Another finding of the present study was the differential activation of major lower-limb muscle groups. Across all instability conditions and movement phases, the quadriceps muscles (RF, VL, VM) consistently exhibited higher EMG amplitudes than the hamstrings (BF, ST), whereas the GM showed intermediate activation levels. The relatively greater quadriceps involvement may reflect the BSS’s biomechanical emphasis on unilateral knee extension during both the ascending and descending phases^56^. Although the GM was actively engaged, particularly during the ascent phase, it did not reach the same activation magnitude as that of the quadriceps group. Furthermore, it should be noted that the BSS was performed in a vertical (up–down) manner, minimizing flexion of the rear leg, which may have limited the additional recruitment of the Gluteus Maximus and hamstring muscles. This could be due to the upright trunk posture maintained throughout the movement, which may reduce hip flexion and thereby limit the contribution of the GM^57^. Recent evidence further supports this explanation, indicating that maintaining a neutral (upright) trunk during the BSS significantly decreases activation of the Gluteus Maximus and Biceps Femoris compared to a forward-leaning trunk, likely due to altered joint angles and center of mass position^58^. Meanwhile, hamstring activity remained comparatively lower, likely due to the upright trunk posture described above, suggesting a stabilizing role rather than primary force generation^56^. These results suggest that the BSS, as performed in this study, is primarily a quadriceps-dominant exercise, with moderate gluteal and limited hamstring recruitment unless additional hip flexion or forward trunk lean is introduced into the exercise.

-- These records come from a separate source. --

Here is a tiny trained network, its code and every weight. The questions are about switching its units off for an input and a class, where a switched-off unit gives its printed mean instead of its output.

import numpy as np


def w(rows, s, z=0):
    codes = np.array(rows[::2]) - 128.0
    scale = np.full(codes.shape[1], s)
    scale[-1] = z or s
    return codes * scale


def f(y):
    return y / 2 * (1 + np.tanh(0.7978845608 * (y + 0.044715 * y**3)))


def log_softmax(a):
    a = a - a.max(-1, keepdims=True)
    return a - np.log(np.exp(a).sum(-1, keepdims=True))


def net(x, mask):
    res = np.array(x, float).reshape(1, 7) / 4 @ E
    y = f(res @ A[0][:, :-1].T + A[0][:, -1])
    res = res + np.where(mask, y, B[0][:, -1]) @ B[0][:, :-1]
    return log_softmax(res[-1] @ U[:, :-1].T + U[:, -1])


A, B = {}, {}
E = w([
[124,126,78,7,106,121,127,145,126,196,199,119],'x0',
[128,129,128,128,129,126,128,127,127,128,128,127],'x1',
[128,129,128,128,127,127,128,128,126,128,127,126],'x2',
[174,130,129,133,132,137,4,115,130,134,131,68],'x3',
[129,125,127,129,128,127,129,125,129,128,130,128],'x4',
[127,130,129,126,128,129,127,130,129,127,128,128],'x5',
[115,174,110,124,84,205,129,78,4,135,107,134],'x6',
],0.016)
A[0] = w([
[131,113,120,107,135,107,127,153,145,140,159,124,138],'neuron 0',
[121,128,134,134,128,132,138,124,120,124,118,138,147],'neuron 1',
[186,132,126,133,131,136,5,116,129,133,130,63,174],'neuron 2',
[122,146,103,104,102,148,128,112,102,146,139,129,96],'neuron 3',
[125,136,139,146,122,146,128,104,112,115,98,131,128],'neuron 4',
[94,124,130,124,127,121,217,136,126,124,127,170,254],'neuron 5',
[124,136,134,146,120,145,126,110,114,120,106,130,130],'neuron 6',
[132,122,152,154,152,116,128,134,147,109,114,130,173],'neuron 7',
[136,122,153,151,154,114,129,136,148,110,117,132,174],'neuron 8',
[103,126,128,123,130,125,183,135,127,122,127,156,210],'neuron 9',
[128,116,121,110,135,112,129,145,139,137,146,125,146],'neuron 10',
[124,137,138,151,121,150,127,104,105,118,100,134,134],'neuron 11',
[134,122,147,144,156,110,128,138,155,112,117,130,171],'neuron 12',
[121,142,102,97,105,146,128,118,108,151,146,129,95],'neuron 13',
[131,113,120,107,133,107,128,153,148,140,159,122,130],'neuron 14',
],0.018,0.01)
B[0] = w([
[124,149,120,101,145,138,130,110,157,169,159,149,176],'neuron 0',
[113,132,108,138,127,132,138,134,122,115,110,133,143],'neuron 1',
[200,123,210,120,145,139,100,108,122,130,139,115,254],'neuron 2',
[126,94,134,162,101,101,108,157,93,129,122,97,165],'neuron 3',
[136,155,128,116,150,158,156,106,144,101,93,152,168],'neuron 4',
[57,133,5,133,116,121,157,147,132,125,116,138,208],'neuron 5',
[144,142,135,123,142,151,143,110,126,105,100,137,160],'neuron 6',
[124,101,131,155,103,109,113,153,99,129,125,106,173],'neuron 7',
[125,98,132,153,103,103,112,149,101,136,129,102,172],'neuron 8',
[83,132,34,131,120,122,147,139,133,129,121,134,178],'neuron 9',
[126,137,119,112,132,121,131,119,147,162,148,137,163],'neuron 10',
[134,154,127,119,150,157,154,107,136,96,91,148,173],'neuron 11',
[122,101,131,145,104,101,109,153,110,143,138,105,172],'neuron 12',
[125,92,133,156,97,94,102,161,103,141,136,96,166],'neuron 13',
[123,158,121,94,154,145,134,105,162,164,161,156,176],'neuron 14',
],0.016,0.031)
U = w([
[87,26,86,207,22,45,139,221,65,125,116,87,252],'0',
[173,7,191,191,84,80,56,161,48,127,149,35,188],'1',
[100,254,90,147,157,207,193,110,134,39,66,220,66],'2',
[183,222,179,114,228,222,130,33,114,55,79,144,32],'3',
[97,243,85,49,156,116,173,133,224,164,170,212,106],'4',
[165,192,167,36,228,160,92,49,211,167,196,148,37],'5',
],0.0061,0.0016)

Each question gives the input, the list of numbers given to net, and the class t.
The units are the neurons (one row each of A and B). Each row of codes is followed by its name. A weight is (code - 128) times the scale printed after its matrix; where a second scale follows, it is the last column's (A, B and U).
mask holds one flag per neuron, in row order. A switched-off neuron (its flag False) gives its mean, the last column of its row in B, instead of its output. The means were averaged over made-up inputs and are rounded, as every weight is.
A unit's drop is (log p(t) with every unit on - log p(t) with that unit switched off) / (log p(t) with every unit on - log p(t) with every unit switched off).
The circuit of an input: a set's keep is (log p(t) with only the set's units on - log p(t) with every unit switched off) / (log p(t) with every unit on - log p(t) with every unit switched off). Starting from the 12 units with the biggest drops (on a tie, the unit counted first), units are removed one at a time, each time the one whose removal leaves the highest keep (on an exact tie, the one counted first), for as long as the keep stays at least 0.8.
circuit, biggest first: the units of the circuit, biggest drop first
unit that matters most: the unit with the biggest drop
k most important neurons: the k neurons with the biggest drops, biggest first
drop when u is switched off: that unit's drop, to one decimal
input [-1,8,0,-8,6,-3,1], class 2: unit that matters most -> neuron 13
input [-3,-1,0,-1,0,-3,1], class 2: circuit, biggest first -> neuron 13; neuron 2
input [7,-1,4,1,6,-2,2], class 1: 2 most important neurons -> neuron 5; neuron 13
input [1,6,4,3,-2,8,-8], class 5: 2 most important neurons -> neuron 14; neuron 0
input [1,1,2,2,-7,4,8], class 1: 3 most important neurons -> neuron 3; neuron 13; neuron 14
input [1,2,0,-3,2,-7,-4], class 4: 4 most important neurons -> neuron 13; neuron 3; neuron 14; neuron 0
input [7,-8,-2,1,-5,3,-7], class 5: 2 most important neurons -> neuron 5; neuron 9
input [6,6,-4,3,3,3,2], class 1: 2 most important neurons -> neuron 13; neuron 3
input [0,-2,7,-1,-3,-7,7], class 2: 2 most important neurons -> neuron 11; neuron 4
input [8,8,0,0,7,5,1], class 0: 3 most important neurons -> neuron 13; neuron 3; neuron 2
input [8,-2,-3,-4,0,-5,1], class 0: 2 most important neurons -> neuron 13; neuron 3
input [-1,-5,3,1,1,-2,-5], class 1: 2 most important neurons -> neuron 5; neuron 9
input [4,-7,-3,1,-4,-3,5], class 1: 2 most important neurons -> neuron 5; neuron 9
input [6,-1,-7,-2,-4,-8,1], class 0: circuit, biggest first -> neuron 13
input [6,0,8,1,6,3,-2], class 5: 2 most important neurons -> neuron 5; neuron 9
input [1,5,-5,0,6,-1,-4], class 4: drop when neuron 13 is switched off -> 0.3
input [1,4,4,4,-4,5,-3], class 5: drop when neuron 3 is switched off -> 0.3
input [1,-7,2,-2,8,-1,-2], class 4: drop when neuron 13 is switched off -> 0.4
input [0,6,3,5,1,5,6], class 3: drop when neuron 8 is switched off -> 0.4
input [2,-3,0,5,-7,4,-7], class 5: circuit, biggest first -> neuron 14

This study had several limitations that should be acknowledged. First, the sample consisted solely of trained male football (soccer) players, which limits the generalizability of the findings to other populations, such as female athletes, youth, and untrained individuals. Second, muscle activity was assessed using surface EMG only, which does not provide information on joint kinetics, kinematics or muscle-generated force output. Moreover, as with all surface EMG measurements, the data were susceptible to potential signal noise, crosstalk from adjacent muscles, and limitations in the detection of deeper muscle activity. Although electrode placement followed the SENIAM guidelines, these methodological constraints should be considered when interpreting the results. Third, all exercises were performed using body weight without external resistance, which may not fully reflect the typical strength-training conditions. Furthermore, the movement was performed with an upright torso and controlled tempo, potentially underestimating muscle activation in more dynamic or sports-specific trunk positions. Fatigue across repetitions was not monitored, and the study focused only on the acute responses. Additionally, proprioception was not assessed before the exercise. Future research should investigate loaded variations of the BSS and examine long-term neuromuscular adaptations.
Practical applications
This study demonstrated that altering the rearfoot support surface during the BSS can selectively influence lower limb muscle activation, depending on the movement phase and targeted muscle group. For example, the Swiss Ball condition elicited the highest quadriceps activation, particularly during the eccentric phase. Generally based on the EMG-force relationship (linear and curvilinear relationships indicate that increased EMG is associated with higher force output)^59,60^, the higher levels of muscle activation would make it suitable for athletes aiming to enhance quadriceps strength and control under unstable conditions. The TRX suspension system was effective in increasing ST activation during the concentric phase, suggesting its use for hamstrings-focused training. Additionally, the BOSU surface promoted greater GM activity and may benefit programs targeting gluteal engagement and hip stability. These instability-based variations may have potential applications in strength or rehabilitation programs, particularly in contexts involving load restrictions or early stage recovery. However, the present study only measured muscle activity, and further research is required to confirm their effects on neuromuscular coordination, unilateral strength, or postural control.